Inserting a new row into a B-tree modifies an index page. If a concurrent serializable transaction holds an SIReadLock on that index page, PostgreSQL records the rw-conflict. This is how SSI detects phantoms: a concurrent INSERT that would have been visible to the reading transaction’s query condition.
Not all index types support fine-grained predicate locking. B-tree has full support. GiST and GIN have partial support (relation-level locks only in some cases). Other index types fall back to relation-level predicate locks on the heap.
The rw-conflict graph
PostgreSQL maintains an in-memory directed graph of rw-conflicts between active serializable transactions. Each node is a transaction. Each edge is an rw-conflict: “transaction T1 read something that concurrent transaction T2 wrote.”
At commit time, PostgreSQL checks whether the committing transaction is part of a dangerous structure in this graph. It looks for two rw-conflict edges that share a common pivot transaction, where the “out” transaction has already committed.
Two optimizations reduce false rollbacks.
Tout must commit first. The Cahill et al. proof shows that an anomaly can only occur if Tout (the last transaction in the dangerous structure) commits before the others. PostgreSQL waits to see which transactions commit before declaring a failure. Many dangerous structures resolve themselves: if Tout aborts, the structure is harmless.
A read-only Tin optimization helps too. If Tin (the first transaction in the chain) is read-only, it cannot be part of a cycle unless Tout committed before Tin took its snapshot. This is a PostgreSQL-specific optimization from the Ports and Grittner VLDB 2012 paper. It lets read-only transactions release their predicate locks early, reducing the graph size.
SERIALIZABLE READ ONLY DEFERRABLE
PostgreSQL offers a specific optimization for read-only serializable transactions:
BEGIN ISOLATION LEVEL SERIALIZABLE READ ONLY DEFERRABLE;
A deferrable read-only transaction does not acquire any predicate locks. It runs against a snapshot that is guaranteed to represent a serialized state (it can see the results of all committed transactions as of some single point in time). Because it holds no predicate locks, it does not conflict with any concurrent writer.
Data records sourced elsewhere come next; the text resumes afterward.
(in the rows, 128 means zero)
Families of rows that turns and mirrors carry onto each other, the same ones carrying the whole set onto itself: the rest of each named row's family, in list order
13 families of 3 rows
J_706: [158 127 175 119 114 162 143 134 153 123 103 146 155 129]
J_600: [169 132 115 112 114 156 121 144 154 111 163 138 152 123]
J_285: [163 110  99 133 122 120 103 120 130 102 107 146 144 127]
J_758: [134 141 164 122 128 140 144 129 124 119  81 145 142 138]
J_179: [138 112 105 162 102 125 134 124 113 154 114 140 157 140]
J_178: [134 121 147 133 113 186 126 134 152 119 154 118 103 135]
J_450: [171 125 136 160 112 126 148  98 158 130 161 118 135 129]
J_858: [163 108 102 116  98 180 139 108 150 123 126 112 132 141]
J_209: [141 121 114 149 122 143 147 116 131 157  86 115 164 127]
J_448: [161 105 137 166  97 176 120 142 157 131 129 130 140 110]
J_903: [128 142 113 139 132 134  99 142 144 113  95 151 110 152]
J_811: [163 112 121 135 112 151  97 133 172 123  98 156 130 147]
J_16: [151 112 116 162  94 147 138 144 145 152 155 135 161 126]
J_106: [143 142 127 139 122 158 103 161 174 111 136 146 114 139]
J_370: [153 153 162 155 120 143 120 146 143 159 156 131 129 120]
J_405: [140 140 103 136 133 123 110 145 130  88 141 136 128 119]
J_804: [128  99 147 115 136 126 142 121 143 140 110 120 124 170]
J_407: [171 113 101 110 114 136 113 112 127 118 108 147 159 139]
J_554: [116 144 126 170 121 155 124 155 123 114 131 121 114 114]
J_28: [151  91 140 130 103 176 118 102 143 135 106 128 120 148]
J_986: [162 169 145 110 141 140 156 116 142 133 126 136 117 120]
J_950: [133 155 173 123 129 155 148 152 140 112 121 139 136 127]
J_122: [168 158 141 109 137 134 152 101 136 138 105 141 123 126]
J_402: [135 126  89 118 114 158 139 106 118 114 107 112 116 150]
J_692: [179 153 149 109 131 145 154 107 154 139 122 140 128 119]
J_828: [137 139 101 121 112 175 144 130 139 110 150 104 113 136]
J_989: [143 147 128 162 126 111 150 103 135 122 155 112 120 134]
J_544: [117 138 109 166 112 130 139 150 115 142 151 131 141 132]
J_191: [115 154 115 154 137 145 153 144 128 142 124 104 144 119]
J_71: [138 108 119 165 109 145 116 119 116 128  79 134 132 126]
J_739: [110 126 132 134 125 158 122 115 114 119 109 121  94 152]
J_766: [173 124 157 150 109 136 114 117 139 172 114 142 146 131]
J_341: [162 122 125 159 118 108 145  81 134 133 127 121 133 140]
J_40: [135 155 147 153 130 117 115 126 110 159 113 134 124 135]
J_827: [133 155 100 114 133 128 120 137 110 101 136 134 133 135]
J_680: [143  96 156 115 129 142 144 132 167 140 135 119 130 160]
J_893: [174 113 111 132 115 142 108 141 158 100 147 140 146 114]
J_867: [119 118 151 118 140 133 145 141 149 132 140 113 116 163]
J_863: [151 125 128 150 117 168 153 140 162 154 133 108 163 112]

Same family as J_178: J_28, J_739
Same family as J_811: J_903, J_106
Same family as J_893: J_285, J_405
Same family as J_370: J_766, J_40
Same family as J_450: J_989, J_341
Same family as J_706: J_758, J_950
Same family as J_600: J_407, J_827
Same family as J_986: J_122, J_692

Families of rows that turns and mirrors carry onto each other, the same ones carrying the whole set onto itself: the rest of each named row's family, in list order
5 families of 8 rows
J_86: [136 102 142 172 112 120 135 151 121 129]
J_487: [144 113 108 148 144  93 158 142 161 115]
J_47: [137 109 143 168 109 113 131 152 113 126]
J_188: [126 136 128 132 142 141 123 172 121 108]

The tradeoff: the transaction may block at BEGIN until a safe snapshot is available. If concurrent serializable transactions are still running, PostgreSQL waits for them to commit or roll back before starting the deferrable transaction. For workloads with long-running serializable transactions, this wait can be significant.
Use this for reports, cached lookups, and any read-only logic that must see a consistent snapshot but should never cause a serialization failure in other transactions.
The retry pattern
When PostgreSQL detects a dangerous structure, it rolls back one transaction with SQLSTATE 40001:
ERROR: could not serialize access due to concurrent update
The standard application response is to retry the entire transaction:
from psycopg import sql
from psycopg.errors import SerializationFailure
max_retries = 5
for attempt in range(max_retries):
try:
with conn.transaction():
# application logic here
break # success
except SerializationFailure:
if attempt == max_retries - 1:
raise
continue # retry
PostgreSQL makes an effort to choose which transaction to roll back so that an immediate retry will not hit the same conflict again. The cancelled transaction is always one whose conflicting partner has already committed. The retry should see the other transaction’s writes and proceed without conflict.
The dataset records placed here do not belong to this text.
Each path below is one point turned by a fixed rotation once a step. After each direction that follows a path, write how fast that rotation turns it, in degrees a step (0 if it stays still).
Each turn is a multiple of 5 degrees from 10 to 175, or 0.
Each row of a path follows its step; steps can be skipped.
Path 1:
step 0: [  8.8 -14.5 -12.2 -10.8  -6.9  -1.3   1.0 -36.8   6.8  19.7 -13.1  15.2
  -8.2  -2.4   9.3   1.9   9.8   5.5  18.4  -4.5  15.6  13.6 -17.3   2.9
   8.2   6.0   4.8 -17.9 -14.9  -4.7]
step 1: [ 13.8   0.9  -5.6  -8.4 -18.8  -3.7 -12.8  10.0   8.2  -4.6  13.9  12.3
  10.2 -19.6 -11.1  -8.0 -14.6  -0.2 -13.6  26.2  -5.4  16.5 -11.2 -24.7
   4.7  13.6   3.0 -11.2  -2.0  -5.7]
step 2: [ -8.6   4.2   9.9  13.6 -14.9 -11.3 -10.0  -6.9   9.2 -19.4  -9.7  13.0
 -26.3 -16.1  -7.6   5.5  13.1   0.4  -9.6  -8.3 -11.8 -13.8  15.9   3.5
 -16.7   6.7   1.5 -24.9  -8.5 -10.2]
step 3: [ -3.9  10.8   1.2  15.9   9.6   9.1 -23.5   7.1   1.3  25.0  12.6   4.6
  11.6  -0.2  14.7 -18.0   9.8 -20.3  10.4   8.3   8.5 -23.3  -4.3  -0.4
 -12.8  18.2   7.1 -11.8 -10.8  -2.1]
step 4: [ 13.1  17.0   6.5 -11.9   1.6   8.2   1.5  -6.7   0.9  -5.8   4.5  -4.8
  -9.2  -4.8  15.6 -31.4  -7.0  -2.1  -7.8  -1.2  14.1  -4.3  28.3  -5.4
  13.4   3.0 -33.7  -5.6   5.3  -6.8]
step 5: [  5.6 -12.4  -4.7  -3.7   4.5   3.3   1.5 -14.0  -4.2 -11.0   7.4   3.4
 -18.2  18.5  12.7  -8.2   2.0  -0.7  34.8 -11.3  -5.3  22.0 -12.1  -6.0
 -15.0   4.3 -11.7 -16.0 -19.9   3.5]
step 6: [ 22.0  -3.6 -11.8  14.8 -18.6   3.9 -12.6  11.1  10.2  14.9   8.5  10.8
  12.5   0.5   0.7  14.1  -1.9   2.3 -15.9   1.0   6.8  12.7  -5.1 -23.3
  -8.7  -1.8 -25.6  -3.0  -6.0  16.1]
step 7: [-13.8   7.1  -1.6  18.0  -1.0 -21.7  -5.2 -15.2   2.0 -12.6  -5.5   3.4
   1.9  -9.7 -15.1 -11.9  20.8  23.2 -10.4 -27.2  -1.8   3.0  -0.5 -14.7
   8.6   8.6  -0.5 -23.5  -1.2   6.7]
step 8: [ -3.0  13.1  10.2  10.8  10.8   1.7  -5.0   5.5  -7.9  -0.7  -0.7   9.6
  10.4   1.2 -21.7  -0.5  -2.0  -8.9  14.9  11.5   7.9 -23.3  -4.3 -22.4
   0.9  24.7  -0.3   8.9 -36.3  -1.0]
step 9: [  6.7  23.3  11.6  13.1 -25.8  -4.1 -13.0  -9.6 -15.0   4.7   5.3 -14.9
 -11.3 -12.6  -0.5  -5.2  -7.6 -17.5   6.0 -13.6   8.9   3.2  25.2  -0.3
  13.6  -8.9 -13.3  10.8  -3.1  -8.1]
Speeds:
[ 3.6 -2.4 -9.9 -3.4 -5.1  0.5 -1.9  2.1 -2.6  7.1  8.8  7.9  3.5  1.1
  0.2 -2.9 -2.4 -6.3 -3.1  0.6  4.4 -1.3  5.4 -3.1 -2.3  4.9  6.0 12.2
 -1.5  6.6] => 140
[-4.5 -2.5 -1.0  2.1 -3.4  1.9 -8.1  2.3 -4.5 -2.0 -6.0  5.8 -0.9 -0.2
  7.1  9.6  3.0 -7.2  2.6 -2.5  2.8 -0.8 -8.3  4.1  6.0  8.8 -8.3  5.5
  4.2 -2.3] => 125
[ 3.2  3.2 11.3 -2.6 -5.6 -6.4  1.4  8.0  2.9 -5.7 -3.9  4.5 -3.2 -0.3
  3.9 -1.4  2.5 -0.8  8.4  4.5 -5.5  9.8  3.5 -3.4 -1.8  0.4  2.7  9.2
 -4.2  0.7] => 100
[ 6.7  6.1  1.1 10.8 -4.0 -4.2  0.3  1.4  2.7 11.3  3.2 -3.2 -3.0 -0.3
  3.2  7.3  4.0  0.2  1.1  1.6  6.3  2.5 -1.8 12.7 -2.1 -4.5  1.5 -1.1
 -4.7  4.0] => 115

Under normal contention levels, retries are rare. Under high contention on the same tables with many concurrent serializable transactions, retry rates can climb. The retry loop itself adds latency and load. This is the practical performance cost of SSI: not the conflict tracking, but the rollbacks and retries when false positives accumulate.
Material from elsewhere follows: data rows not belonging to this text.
[[-4.57  5.40 -3.66 -5.44 -3.49]
 [ 1.21 -1.61  0.27  1.50  1.99]
 [ 0.69 -0.22 -0.93  0.11  0.60]
 [ 2.50 -2.27  0.48  2.53  1.60]
 [-4.16  3.80 -0.69 -4.03 -3.11]
 [-1.17  0.95 -1.02 -0.42  0.21]]
:
[[-4.57  5.40 -3.66 -5.44 -3.49]
 [-4.16  3.80 -0.69 -4.03 -3.11]
 [-1.17  0.95 -1.02 -0.42  0.21]
 [ 0.69 -0.22 -0.93  0.11  0.60]
 [ 1.21 -1.61  0.27  1.50  1.99]
 [ 2.50 -2.27  0.48  2.53  1.60]]

[[ 4.15  4.99 -0.35 -3.37  3.62  1.24 -0.18 -0.05 -0.45  2.58 -4.20  1.15]
 [ 5.31  6.43  3.74 -0.75  3.12  1.46  3.12  2.72  2.61 -0.63 -2.87  3.61]
 [ 2.59  3.76  6.28  3.37  0.95  2.10  3.28  4.95  2.64 -4.20  2.12  2.30]
 [-3.44 -3.58  1.96  4.23 -2.71  0.24  0.05  1.65  0.00 -3.43  5.10 -1.52]
 [ 2.87  4.98  0.67 -1.43  4.54  3.86 -2.38  1.87 -3.12  1.52 -0.99 -1.72]
 [ 0.77  3.50  0.07 -0.24  4.52  5.46 -5.20  2.30 -6.17  1.43  1.59 -5.01]
 [ 1.91  0.49  3.69  1.51 -2.43 -3.15  6.53  1.03  6.93 -3.16 -1.11  6.11]
 [ 2.97  5.12  6.32  3.17  2.64  4.03  1.58  5.66  0.60 -3.65  2.50  0.65]]
:
[[-3.44 -3.58  1.96  4.23 -2.71  0.24  0.05  1.65  0.00 -3.43  5.10 -1.52]
 [ 0.77  3.50  0.07 -0.24  4.52  5.46 -5.20  2.30 -6.17  1.43  1.59 -5.01]
 [ 1.91  0.49  3.69  1.51 -2.43 -3.15  6.53  1.03  6.93 -3.16 -1.11  6.11]
 [ 2.59  3.76  6.28  3.37  0.95  2.10  3.28  4.95  2.64 -4.20  2.12  2.30]
 [ 2.87  4.98  0.67 -1.43  4.54  3.86 -2.38  1.87 -3.12  1.52 -0.99 -1.72]
 [ 2.97  5.12  6.32  3.17  2.64  4.03  1.58  5.66  0.60 -3.65  2.50  0.65]
 [ 4.15  4.99 -0.35 -3.37  3.62  1.24 -0.18 -0.05 -0.45  2.58 -4.20  1.15]
 [ 5.31  6.43  3.74 -0.75  3.12  1.46  3.12  2.72  2.61 -0.63 -2.87  3.61]]

[[ 4.72 -3.48  0.76 -5.01  2.97  1.92  3.33  2.05 -2.99 -3.68 -2.80 -0.11
  -0.97]
 [-5.48  0.90 -3.22  2.43 -4.12 -0.82  2.91 -5.11  3.64  4.85  4.53  2.11
   0.91]
 [ 1.22 -3.64 -0.82 -3.77  0.15  2.54  5.51 -1.33 -1.91 -0.70  1.41  1.94
   0.90]
 [-5.94  1.83 -3.01  3.71 -4.36 -1.20  2.25 -4.99  4.27  5.65  5.02  2.09
   1.03]
 [ 2.06  1.88  0.13  0.39  1.81 -2.57 -3.07  2.13  1.42 -1.84 -4.97 -3.01
  -3.28]]
:
[[-5.94  1.83 -3.01  3.71 -4.36 -1.20  2.25 -4.99  4.27  5.65  5.02  2.09
   1.03]
 [-5.48  0.90 -3.22  2.43 -4.12 -0.82  2.91 -5.11  3.64  4.85  4.53  2.11
   0.91]
 [ 1.22 -3.64 -0.82 -3.77  0.15  2.54  5.51 -1.33 -1.91 -0.70  1.41  1.94
   0.90]
 [ 2.06  1.88  0.13  0.39  1.81 -2.57 -3.07  2.13  1.42 -1.84 -4.97 -3.01
  -3.28]
 [ 4.72 -3.48  0.76 -5.01  2.97  1.92  3.33  2.05 -2.99 -3.68 -2.80 -0.11
  -0.97]]

[[-0.62 -3.61 -0.74 -0.57 -3.77 -5.12  2.63 -4.58  3.84]
 [ 0.29  2.82  1.03 -0.18  3.13  4.37 -4.66  4.61 -4.35]
 [-4.17 -4.08 -2.31  1.07 -0.67  2.28 -3.52 -1.82 -3.48]]
:
[[-4.17 -4.08 -2.31  1.07 -0.67  2.28 -3.52 -1.82 -3.48]
 [-0.62 -3.61 -0.74 -0.57 -3.77 -5.12  2.63 -4.58  3.84]
 [ 0.29  2.82  1.03 -0.18  3.13  4.37 -4.66  4.61 -4.35]]

[[ 0.59 -1.50 -2.27  4.40]
 [-3.72  3.24 -2.05  3.50]
 [-5.19  3.23  2.89  2.38]]
:
[[-5.19  3.23  2.89  2.38]
 [-3.72  3.24 -2.05  3.50]
 [ 0.59 -1.50 -2.27  4.40]]

[[-0.96 -0.73  0.94]
 [ 0.54 -0.21 -2.93]
 [-0.57 -0.09 -4.61]
 [ 0.09  0.22 -1.99]
 [ 0.65  0.64  2.60]
 [-0.54 -0.27  3.61]
 [-0.16  0.11 -5.61]
 [ 0.67 -0.07 -2.98]
 [ 0.30 -0.63 -5.07]
 [ 0.18  0.55  4.35]]
:
[[-0.96 -0.73  0.94]
 [-0.57 -0.09 -4.61]
 [-0.54 -0.27  3.61]
 [-0.16  0.11 -5.61]
 [ 0.09  0.22 -1.99]
 [ 0.18  0.55  4.35]
 [ 0.30 -0.63 -5.07]
 [ 0.54 -0.21 -2.93]
 [ 0.65  0.64  2.60]
 [ 0.67 -0.07 -2.98]]

[[-1.93  3.09]
 [ 3.92  0.59]
 [-0.45 -2.78]
 [ 0.86 -0.21]
 [ 3.35 -0.95]
 [ 1.32 -5.08]]
:
[[-1.93  3.09]
 [-0.45 -2.78]
 [ 0.86 -0.21]
 [ 1.32 -5.08]
 [ 3.35 -0.95]
 [ 3.92  0.59]]

[[ 3.36 -2.91  4.08  0.89 -1.57 -2.91 -1.59  3.27 -0.75  0.75  1.11]
 [ 5.20 -4.46 -2.39 -1.79  2.89 -0.68 -1.45  3.23  3.28 -3.38 -2.86]
 [-0.27  2.14 -1.30  0.65  0.31 -2.35  0.56 -2.36 -0.18  0.32  1.29]
 [-2.50 -2.77 -1.44  0.14 -3.59  2.33 -4.89  5.30  0.10  4.94  2.14]
 [ 2.02 -0.90  0.88 -1.35  3.24  0.15 -0.68 -0.79  0.00  1.25  1.27]
 [ 0.23 -0.69  5.16 -0.10 -0.09  1.87  1.74  0.28 -1.59 -0.83 -1.17]
 [ 0.16  1.93 -2.18  0.56  0.40 -2.43  1.16 -2.21  0.56 -1.50 -0.11]]
:
[[-2.50 -2.77 -1.44  0.14 -3.59  2.33 -4.89  5.30  0.10  4.94  2.14]
 [-0.27  2.14 -1.30  0.65  0.31 -2.35  0.56 -2.36 -0.18  0.32  1.29]
 [ 0.16  1.93 -2.18  0.56  0.40 -2.43  1.16 -2.21  0.56 -1.50 -0.11]
 [ 0.23 -0.69  5.16 -0.10 -0.09  1.87  1.74  0.28 -1.59 -0.83 -1.17]
 [ 2.02 -0.90  0.88 -1.35  3.24  0.15 -0.68 -0.79  0.00  1.25  1.27]
 [ 3.36 -2.91  4.08  0.89 -1.57 -2.91 -1.59  3.27 -0.75  0.75  1.11]
 [ 5.20 -4.46 -2.39 -1.79  2.89 -0.68 -1.45  3.23  3.28 -3.38 -2.86]]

When SSI is not the answer
SSI has specific limitations.
Temporary tables and sequences are not covered. SSI tracks predicate locks on permanent heap tables and their indexes, but operations on temporary tables, sequences, and system catalogs use the same behavior as REPEATABLE READ. If your business rule involves sequences or temporary tables, SSI alone will not enforce it.
Mixed isolation levels break the guarantee. If some transactions run as READ COMMITTED or REPEATABLE READ, they do not participate in SSI conflict tracking. A READ COMMITTED transaction can introduce anomalies that SSI cannot detect because it does not hold predicate locks. For SSI to guarantee serializability, all transactions touching the relevant data must run at the SERIALIZABLE level.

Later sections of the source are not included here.